Two weeks ago, I was in the emergency room for some severe stomach pain, down on the lower right hand side of my abdomen. After consulting with Dr. Google, I realized that it could be appendicitis. Knowing I was heading to Toronto the next afternoon, I didn’t want to take any chances with this pain. So I headed off to the ER (conveniently, the one my best friend works at) to check things out.
Looooong story made Twitter-esque short, I didn’t have appendicitis. I just had some rogue stomach pain. However, while I was at the hospital, I asked to have my A1C run. I figured I was there, they were already drawing blood, so what’s one more vial?
“Can you guys grab an A1C while you’re at it?” I asked.
“Is your diabetes under control?” asked the doctor.
“Um … define control? I wear a pump, I wear a CGM, and I’m very aware of my disease. But I’ve been having a hard time juggling things lately, on just about every level, so I’m pretty sure my A1C is crap.”
The doctor shot me a very rude, very judgmental look. I shot one back at him.
“I’m asking you to run an A1C because I’m trying to regain control. I don’t have this nailed down and perfected, but I’m trying. Is that the wrong thing, in your opinion?”
That sort of ended the discussion. They drew the blood.

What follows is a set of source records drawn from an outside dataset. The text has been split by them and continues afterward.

Each wall is flat, endless, passes through zero and stands at right angles to its row. A trip goes straight from one point to another. List the walls that it crosses, first one first.

Walls:
(1): [ 0.41 -0.57]
(2): [-0.12 -0.35]
(3): [-0.06  0.20]
(4): [0.10 0.45]
Trips:
[-0.34  0.10] to [0.07 0.36] => 2
[0.22 0.34] to [0.50 0.24] => 1
[-0.36 -0.29] to [0.27 0.05] => 2, 4
[-0.31 -0.15] to [-0.21 -0.26] => 1
[0.47 0.09] to [ 0.07 -0.38] => 4, 2
[0.08 0.20] to [-0.57 -0.26] => 2, 4, 3
[-0.36  0.21] to [-0.16  0.07] => none
[ 0.16 -0.17] to [0.19 0.71] => 2, 4, 3, 1

Walls:
(1): [0.30 0.19 0.05 0.31]
(2): [-0.35  0.04  0.02 -0.12]
(3): [-0.01  0.29 -0.24  0.50]
(4): [ 0.14 -0.30 -0.28  0.44]
(5): [ 0.06 -0.43  0.30 -0.22]
(6): [-0.07 -0.24 -0.19  0.47]
Trips:
[-0.05 -0.09  0.11 -0.36] to [ 0.10  0.75  0.38 -0.45] => 5, 1
[-0.27 -0.41  0.21 -0.25] to [-0.36 -0.03 -0.40 -0.30] => 5
[ 0.24 -0.24 -0.19 -0.03] to [ 0.18  0.17 -0.75 -0.06] => 3, 5
[ 0.15 -0.55  0.21 -0.06] to [ 0.14 -0.21  0.03  0.33] => 1, 3
[-0.38 -0.02  0.17 -0.23] to [-0.35 -0.22 -0.53 -0.62] => none
[ 0.19  0.21 -0.11 -0.24] to [-0.11 -0.03  0.10 -0.28] => 1, 2, 5
[ 0.00 -0.20  0.07 -0.44] to [ 0.48 -0.26  0.29 -0.18] => 2, 1

Walls:
(1): [-0.47 -0.05 -0.03  0.03  0.04 -0.03  0.24  0.48]
(2): [ 0.13  0.10  0.04  0.17 -0.06  0.11 -0.02  0.64]
(3): [ 0.19  0.63 -0.07 -0.03  0.57  0.30  0.43  0.02]
(4): [ 0.17  0.24 -0.01 -0.02 -0.14 -0.10  0.28 -0.01]
Trips:
[ 0.16  0.09  0.41  0.40 -0.02 -0.49  0.06  0.19] to [-0.23  0.03  0.25  0.17  0.35  0.14 -0.18 -0.63] => 1, 2, 4, 3
[ 0.19  0.14 -0.06  0.21  0.26 -0.02 -0.43  0.27] to [-0.12 -0.43  0.00 -0.22  0.46 -0.02  0.26 -0.51] => 2
[ 0.08  0.03 -0.28 -0.01 -0.48 -0.29  0.42  0.32] to [-0.30  0.47 -0.58 -0.01 -0.17 -0.45 -0.36  0.25] => none
[-0.13 -0.01  0.08 -0.73 -0.07  0.27 -0.18 -0.35] to [ 0.63 -0.37 -0.54 -0.05  0.13 -0.17 -0.59 -0.29] => none
[-0.57  0.39  0.29  0.08 -0.37  0.34 -0.40 -0.45] to [-0.42 -0.51 -0.04  0.62  0.18  0.15 -0.46 -0.06] => 1
[-0.09 -0.19  0.23  0.22  0.04  0.41  0.66  0.25] to [ 0.34  0.04 -0.04  0.03 -0.50  0.28  0.43  0.05] => 1
[-0.14 -0.02 -0.34 -0.28 -0.08 -0.35 -0.25  0.14] to [ 0.17  0.04  0.21 -0.32 -0.03 -0.16 -0.28  0.16] => 2, 1

Walls:
(1): [-0.34 -0.28 -0.36 -0.11 -0.04 -0.07 -0.38 -0.15  0.30 -0.09 -0.43]
(2): [ 0.50 -0.15  0.38 -0.06  0.34 -0.08  0.31  0.44  0.17 -0.12 -0.28]
(3): [ 0.04 -0.16 -0.04 -0.07 -0.33  0.16  0.00  1.03 -0.62 -0.46  0.04]
(4): [-0.43 -0.08  0.01 -0.51 -0.29  0.01  0.65  0.25 -0.22  0.08 -0.47]
(5): [-0.40 -0.65  0.23  0.36  0.31  0.33 -0.21 -0.01  0.13  0.43 -0.34]
(6): [-0.01  0.89 -0.06  0.44 -0.38 -0.03 -0.02 -0.04 -0.34  0.30 -0.10]
(7): [-0.46 -0.64  0.60  0.32 -0.50  0.42  0.51  0.49 -0.09  0.32 -0.50]
(8): [ 0.08 -0.03 -0.05 -0.06  0.51 -0.28  0.59 -0.06  0.23  0.07  0.01]
Trips:
[-0.10 -0.07 -0.38  0.10  0.06 -0.29 -0.01 -0.08  0.40  0.42  0.07] to [ 0.21  0.15  0.14  0.33  0.45  0.21 -0.22  0.14  0.34 -0.04  0.04] => 2, 1
[-0.24  0.21  0.05 -0.27  0.13 -0.12 -0.52  0.51 -0.17 -0.36  0.42] to [-0.08  0.07 -0.36  0.13 -0.06 -0.13 -0.47 -0.20  0.29 -0.41  0.16] => 1, 3
[-0.18  0.30  0.12  0.23  0.16  0.36 -0.07  0.08 -0.37  0.22 -0.03] to [ 0.21  0.09 -0.10 -0.23  0.09 -0.38 -0.01  0.12  0.10  0.03  0.28] => 7, 5, 8, 2, 6, 3
[ 0.10  0.43 -0.13  0.51 -0.27 -0.25  0.11 -0.11  0.01 -0.07  0.03] to [-0.37  0.31  0.14  0.39 -0.09 -0.15  0.11  0.17  0.53 -0.44 -0.12] => 8, 1, 7, 2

The journey at the ER ended (inconclusive, but nothing to worry about), and I made my trip to Canada. While I was away, I kept thinking about that A1C, knowing it was going to be a rough one. I don’t know what the hell is wrong with me lately, but I’ve gone right off the rails with my diabetes control. I’m actually ashamed of myself. It’s not a matter of not having the right tools – I have access to an insulin pump and a continuous glucose monitor, and a glucose meter and fast-acting insulin – but it’s a matter of not being tuned in. I’m on a completely different frequency than my diabetes, these days. I don’t know if I can even call it “burn out” because it’s bordering on pure ignorance. I know what I should be doing. I know how I should be responding to these different numbers on my meter.
It’s just that I’m too damn busy to pay diabetes the attention it deserves. And that it needs.
A day or two after I returned from Toronto, I called my best friend and asked her to find my A1C results. And she called me back that night, avoiding the topic.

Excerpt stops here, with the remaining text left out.